Variational parameters to optimize: 2

# Step 3: Optimize
fitter = VariationalFitter(bkd)
result = fitter.fit(elbo)

# Extract fitted parameters and transform back to physical E space
dummy_x = bkd.zeros((cond_gaussian.nvars(), 1))
z_mean = float(cond_gaussian._mean_func(dummy_x)[0, 0])
z_stdev = math.exp(float(cond_gaussian._log_stdev_func(dummy_x)[0, 0]))
vi_mean = mu_prior + sigma_prior * z_mean
vi_stdev = sigma_prior * z_stdev

print(f"VI result:       N({vi_mean:.0f}, {vi_stdev:.0f}^2)")
print(f"Exact posterior: N({exact_mean:.0f}, {exact_std:.0f}^2)")
print(result)

VI result:       N(10186, 930^2)
Exact posterior: N(10206, 953^2)
VIFitResult(neg_elbo=1.3944, success=True)

What is the optimizer actually minimizing?

The objective function (called the ELBO) measures how well the variational distribution balances two goals: explaining the data and staying close to the prior. The next tutorial derives this objective in detail. For now, the important thing is that minimizing it finds the best Gaussian fit to the posterior.

VI Recovers the Posterior

Figure 4 overlays the VI approximation on the exact grid posterior. Because the true posterior is nearly Gaussian in this problem, the fit is excellent. It is not exactly Gaussian, however: the beam model $\delta_{\text{tip}} \propto 1/E$ is nonlinear, so the posterior inherits a slight skew (as the forward UQ tutorial demonstrated for the push-forward distribution). The Gaussian VI approximation captures the mean and width accurately but cannot represent this asymmetry — a fundamental limitation of the variational family, not the optimizer.

Figure 4: Variational inference result for the 1D beam. The Gaussian VI approximation (blue) closely matches the exact posterior computed on a grid (orange). For this near-Gaussian posterior, VI recovers the correct mean and width.

Comparing VI and MCMC

Both MCMC and VI should produce the same answer on this problem. Figure 5 puts all three representations on the same axes: the exact grid posterior, the MCMC histogram, and the VI curve. They agree — confirming that VI is working correctly.
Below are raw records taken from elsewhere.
Below is a small trained network, with its code and all its weights. Each question gives an input and a target symbol and asks what happens when units are switched off, that is, made to give their printed mean instead of their output.

import numpy as np


def w(rows, s, z=0):
    codes = np.array(rows[::2]) - 128.0
    scale = np.full(codes.shape[1], s)
    scale[-1] = z or s
    return codes * scale


def f(y):
    return y / 2 * (1 + np.tanh(0.7978845608 * (y + 0.044715 * y**3)))


def softmax(a):
    e = np.exp(a - a.max(-1, keepdims=True))
    return e / e.sum(-1, keepdims=True)


def log_softmax(a):
    a = a - a.max(-1, keepdims=True)
    return a - np.log(np.exp(a).sum(-1, keepdims=True))


def net(x, mask):
    ids = ['αγδεζηθλμτφψ'.index(c) for c in x.split()]
    T = len(ids)
    res = E[ids] + P[:T]
    u = 0
    for l in range(3):
        q, k, v = (res @ M[l].T for M in (Q, K, V))
        z = softmax(np.where(np.tri(T) > 0, q @ k.T / 4**0.5, -1e9)) @ v
        res = res + np.where(mask[u], z, O[l][:, -1]) @ O[l][:, :-1]
        u += 1
        y = f(res @ A[l][:, :-1].T + A[l][:, -1])
        res = res + np.where(mask[u : u + 8], y, B[l][:, -1]) @ B[l][:, :-1]
        u += 8
    return log_softmax(res[-1] @ U[:, :-1].T + U[:, -1])


Q, K, V, O, A, B = {}, {}, {}, {}, {}, {}
E = w([
[130,120,73,142,200,129,134,151],'α',
[121,113,163,98,151,136,177,172],'γ',
[145,174,180,125,120,208,156,129],'δ',
[118,144,125,106,115,156,181,212],'ε',
[123,183,73,142,140,144,149,186],'ζ',
[107,116,69,90,148,125,127,182],'η',
[110,192,93,57,107,140,119,126],'θ',
[120,70,150,100,225,116,127,95],'λ',
[175,191,162,169,203,147,170,124],'μ',
[183,162,233,94,119,140,117,140],'τ',
[101,209,208,120,127,3,119,147],'φ',
[145,128,145,139,200,67,18,203],'ψ',
],0.014)
P = w([
[222,38,55,129,63,114,200,77],'0',
[199,70,73,132,75,122,169,93],'1',
[176,91,93,131,89,128,150,99],'2',
[150,108,104,128,112,128,134,117],'3',
[122,121,119,128,124,134,114,131],'4',
[96,135,133,131,141,135,97,144],'5',
[72,149,145,135,152,135,82,162],'6',
[46,167,153,134,164,141,64,175],'7',
[25,177,174,140,172,138,50,191],'8',
[2,189,184,140,188,144,42,207],'9',
],0.0089)
Q[0] = w([
[121,131,125,112,118,125,103,98],'0.h1',
[123,140,115,88,103,151,112,88],'0.h1',
[78,100,120,172,49,239,120,1],'0.h1',
[95,121,102,87,83,180,62,113],'0.h1',
],0.054)
K[0] = w([
[134,134,105,87,129,156,107,113],'0.h1',
[125,131,97,119,138,152,106,104],'0.h1',
[126,98,146,167,218,252,85,110],'0.h1',
[105,154,84,102,177,203,78,180],'0.h1',
],0.046)
V[0] = w([
[3,157,168,117,177,113,92,206],'0.h1',
[193,82,84,177,41,68,169,49],'0.h1',
[4,155,193,214,68,40,144,129],'0.h1',
[175,124,149,131,149,139,111,116],'0.h1',
],0.005)
O[0] = w([
[238,119,71,75,104,124,190,95,50],'0.h1',
[36,145,155,121,136,184,35,81,253],'0.h1',
[204,134,89,2,129,228,107,8,178],'0.h1',
[136,146,136,121,112,150,140,155,123],'0.h1',
],0.0044,0.0028)
A[0] = w([
[102,62,119,159,78,122,128,89,49],'0.n1',
[96,117,134,138,103,132,144,101,21],'0.n2',
[9,173,188,147,156,154,66,164,110],'0.n3',
[153,170,126,130,114,160,120,111,51],'0.n4',
[181,85,121,172,133,132,157,135,3],'0.n5',
[102,141,91,177,173,110,149,127,71],'0.n6',
[108,114,114,113,112,149,166,74,107],'0.n7',
[229,67,93,139,117,159,158,112,29],'0.n8',
],0.013,0.0053)
B[0] = w([
[120,186,145,180,136,101,151,110,122],'0.n1',
[148,119,83,117,118,5,91,195,115],'0.n2',
[171,130,110,113,125,120,154,131,247],'0.n3',
[71,101,124,171,120,173,112,55,126],'0.n4',
[74,114,147,114,124,145,92,147,121],'0.n5',
[96,68,140,144,103,200,44,77,137],'0.n6',
[190,127,127,100,137,114,171,176,125],'0.n7',
[116,186,137,161,105,110,74,74,126],'0.n8',
],0.011,0.012)
Q[1] = w([
[160,99,92,208,102,30,194,153],'1.h1',
[6,100,138,168,183,75,134,149],'1.h1',
[155,136,89,178,122,119,186,79],'1.h1',
[201,82,98,149,22,71,123,46],'1.h1',
],0.015)
K[1] = w([
[112,4,72,190,57,134,211,128],'1.h1',
[140,88,79,132,97,157,151,60],'1.h1',
[147,73,131,114,99,122,137,138],'1.h1',
[208,70,99,217,50,34,165,115],'1.h1',
],0.017)
V[1] = w([
[36,137,218,130,30,97,62,141],'1.h1',
[121,197,160,224,137,114,132,95],'1.h1',
[92,152,151,131,159,86,13,255],'1.h1',
[235,44,115,50,67,159,116,69],'1.h1',
],0.0087)
O[1] = w([
[239,195,120,49,159,170,65,185,4],'1.h1',
[161,156,126,177,178,82,190,114,121],'1.h1',
[167,46,129,156,44,171,2,79,117],'1.h1',
[102,146,161,80,169,160,95,119,158],'1.h1',
],0.008,0.0034)
A[1] = w([
[53,206,210,182,137,53,28,152,61],'1.n1',
[97,183,95,93,64,63,106,101,111],'1.n2',
[130,120,85,123,117,117,124,165,92],'1.n3',
[100,125,109,168,88,117,117,143,81],'1.n4',
[8,189,194,126,156,108,69,155,29],'1.n5',
[110,170,108,168,76,202,146,166,78],'1.n6',
[182,112,115,107,146,53,99,147,3],'1.n7',
[155,106,85,175,172,176,94,173,8],'1.n8',
],0.015,0.0046)
B[1] = w([
[45,157,155,131,196,234,99,159,173],'1.n1',
[124,137,150,55,230,141,146,60,231],'1.n2',
[90,184,109,43,82,130,88,190,147],'1.n3',
[173,182,133,100,178,74,148,199,138],'1.n4',
[77,118,179,175,157,169,116,227,166],'1.n5',
[121,194,96,127,68,168,63,49,255],'1.n6',
[106,170,113,194,46,13,58,126,171],'1.n7',
[62,149,130,161,194,70,252,102,179],'1.n8',
],0.011,0.0024)
Q[2] = w([
[107,88,119,95,170,86,104,83],'2.h1',
[109,173,137,102,168,178,117,62],'2.h1',
[117,155,125,94,129,162,115,121],'2.h1',
[117,144,163,71,179,254,192,58],'2.h1',
],0.038)
K[2] = w([
[115,98,128,123,189,94,79,97],'2.h1',
[120,174,137,148,153,140,91,50],'2.h1',
[115,173,147,117,102,131,106,101],'2.h1',
[148,202,255,142,157,102,118,47],'2.h1',
],0.04)
V[2] = w([
[80,152,127,172,153,199,83,205],'2.h1',
[169,128,120,107,117,2,151,65],'2.h1',
[128,136,110,139,141,150,149,142],'2.h1',
[69,105,113,183,130,184,168,135],'2.h1',
],0.0057)
O[2] = w([
[210,91,74,228,43,88,128,141,47],'2.h1',
[40,181,157,4,172,182,76,89,244],'2.h1',
[136,145,123,118,121,125,113,150,110],'2.h1',
[180,123,126,208,85,172,90,194,5],'2.h1',
],0.0038,0.0023)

Figure 5: Three representations of the same posterior. Orange curve: exact grid posterior. Blue histogram: MCMC samples (2,000 steps, 200 burn-in). Blue dashed curve: VI Gaussian fit. All three agree, validating that VI recovers the correct posterior. MCMC gives discrete samples; VI gives a smooth analytical curve.
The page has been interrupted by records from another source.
Below is a small trained network, with its code and all its weights. Each question gives an input and a target symbol and asks what happens when units are switched off, that is, made to give their printed mean instead of their output.

import numpy as np


def w(rows, s, z=0):
    codes = np.array(rows[::2]) - 128.0
    scale = np.full(codes.shape[1], s)
    scale[-1] = z or s
    return codes * scale


def f(y):
    return y / 2 * (1 + np.tanh(0.7978845608 * (y + 0.044715 * y**3)))


def softmax(a):
    e = np.exp(a - a.max(-1, keepdims=True))
    return e / e.sum(-1, keepdims=True)


def log_softmax(a):
    a = a - a.max(-1, keepdims=True)
    return a - np.log(np.exp(a).sum(-1, keepdims=True))


def net(x, mask):
    ids = ['ΓΛΠΣΨΩαβδεζημξτφ'.index(c) for c in x.split()]
    T = len(ids)
    res = E[ids] + P[:T]
    u = 0
    for l in range(3):
        r = res
        for j in range(3):
            rows = slice(3 * j, 3 * j + 3)
            q, k, v = (r @ M[l][rows].T for M in (Q, K, V))
            z = softmax(np.where(np.tri(T) > 0, q @ k.T / 3**0.5, -1e9)) @ v
            o = O[l][rows]
            res = res + np.where(mask[u + j], z, o[:, -1]) @ o[:, :-1]
        u += 3
        y = f(res @ A[l][:, :-1].T + A[l][:, -1])
        res = res + np.where(mask[u : u + 8], y, B[l][:, -1]) @ B[l][:, :-1]
        u += 8
    return log_softmax(res[-1] @ U[:, :-1].T + U[:, -1])


Q, K, V, O, A, B = {}, {}, {}, {}, {}, {}
E = w([
[92,39,208],'Γ',
[90,170,114],'Λ',
[142,182,80],'Π',
[148,48,178],'Σ',
[103,94,47],'Ψ',
[170,155,29],'Ω',
[253,88,250],'α',
[108,153,56],'β',
[87,161,96],'δ',
[23,210,146],'ε',
[145,195,102],'ζ',
[104,165,98],'η',
[105,172,116],'μ',
[72,242,93],'ξ',
[41,84,115],'τ',
[164,214,112],'φ',
],0.018)
P = w([
[73,110,3],'0',
[195,133,230],'1',
[199,134,231],'2',
[201,130,224],'3',
[203,122,211],'4',
[205,125,219],'5',
[205,116,203],'6',
],0.0067)
Q[0] = w([
[97,91,84],'0.h0',
[140,198,108],'0.h0',
[220,166,118],'0.h0',
[222,152,144],'0.h1',
[53,236,81],'0.h1',
[131,120,151],'0.h1',
[128,16,64],'0.h2',
[120,254,129],'0.h2',
[207,106,217],'0.h2',
],0.0091)
K[0] = w([
[145,120,200],'0.h0',
[77,187,79],'0.h0',
[141,159,85],'0.h0',
[81,126,138],'0.h1',
[110,73,97],'0.h1',
[138,144,149],'0.h1',
[245,126,117],'0.h2',
[131,136,74],'0.h2',
[138,29,159],'0.h2',
],0.012)
V[0] = w([
[144,181,148],'0.h0',
[227,61,101],'0.h0',
[130,204,255],'0.h0',
[59,132,166],'0.h1',
[143,191,106],'0.h1',
[129,57,89],'0.h1',
[120,159,151],'0.h2',
[110,93,80],'0.h2',
[24,82,140],'0.h2',
],0.0076)
O[0] = w([
[92,196,162,177],'0.h0',
[135,148,109,3],'0.h0',
[150,89,177,98],'0.h0',
[41,147,169,123],'0.h1',
[144,149,234,219],'0.h1',
[59,43,103,75],'0.h1',
[132,107,255,157],'0.h2',
[34,185,184,122],'0.h2',
[130,101,71,110],'0.h2',
],0.0051,0.0026)
A[0] = w([
[121,241,37,159],'0.n0',
[111,89,42,118],'0.n1',
[31,59,197,195],'0.n2',
[174,116,133,36],'0.n3',
[206,106,104,89],'0.n4',
[41,170,132,78],'0.n5',
[148,254,204,255],'0.n6',
[140,70,113,149],'0.n7',
],0.0085,0.0061)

The two methods produce consistent results, but notice the difference in what they return. MCMC gives a collection of samples — useful for computing any summary statistic, but noisy. VI gives a smooth, parametric density — easy to evaluate, store, and differentiate, but limited to the shapes the chosen family can represent.

When VI Struggles

A Gaussian can approximate any unimodal, roughly symmetric posterior. But what if the posterior has two well-separated modes? Figure 6 shows a bimodal posterior: the best Gaussian has to compromise, placing mass in the gap between the modes where the true posterior has almost no density.

Figure 6: A bimodal posterior (orange) that no single Gaussian can fit well. The best Gaussian (left, blue) covers the gap between the two modes, placing mass where the posterior is nearly zero. Alternatively (right, purple), VI may lock onto a single mode and ignore the other. Neither option is satisfactory.

Neither option is satisfactory. Option A places mass between the modes. Option B captures one mode but ignores the other entirely. In practice, VI with a unimodal Gaussian tends toward Option B — it locks onto a single mode. This is not a failure of the optimizer; it is a fundamental limitation of the variational family. MCMC, by contrast, can explore both modes given enough time.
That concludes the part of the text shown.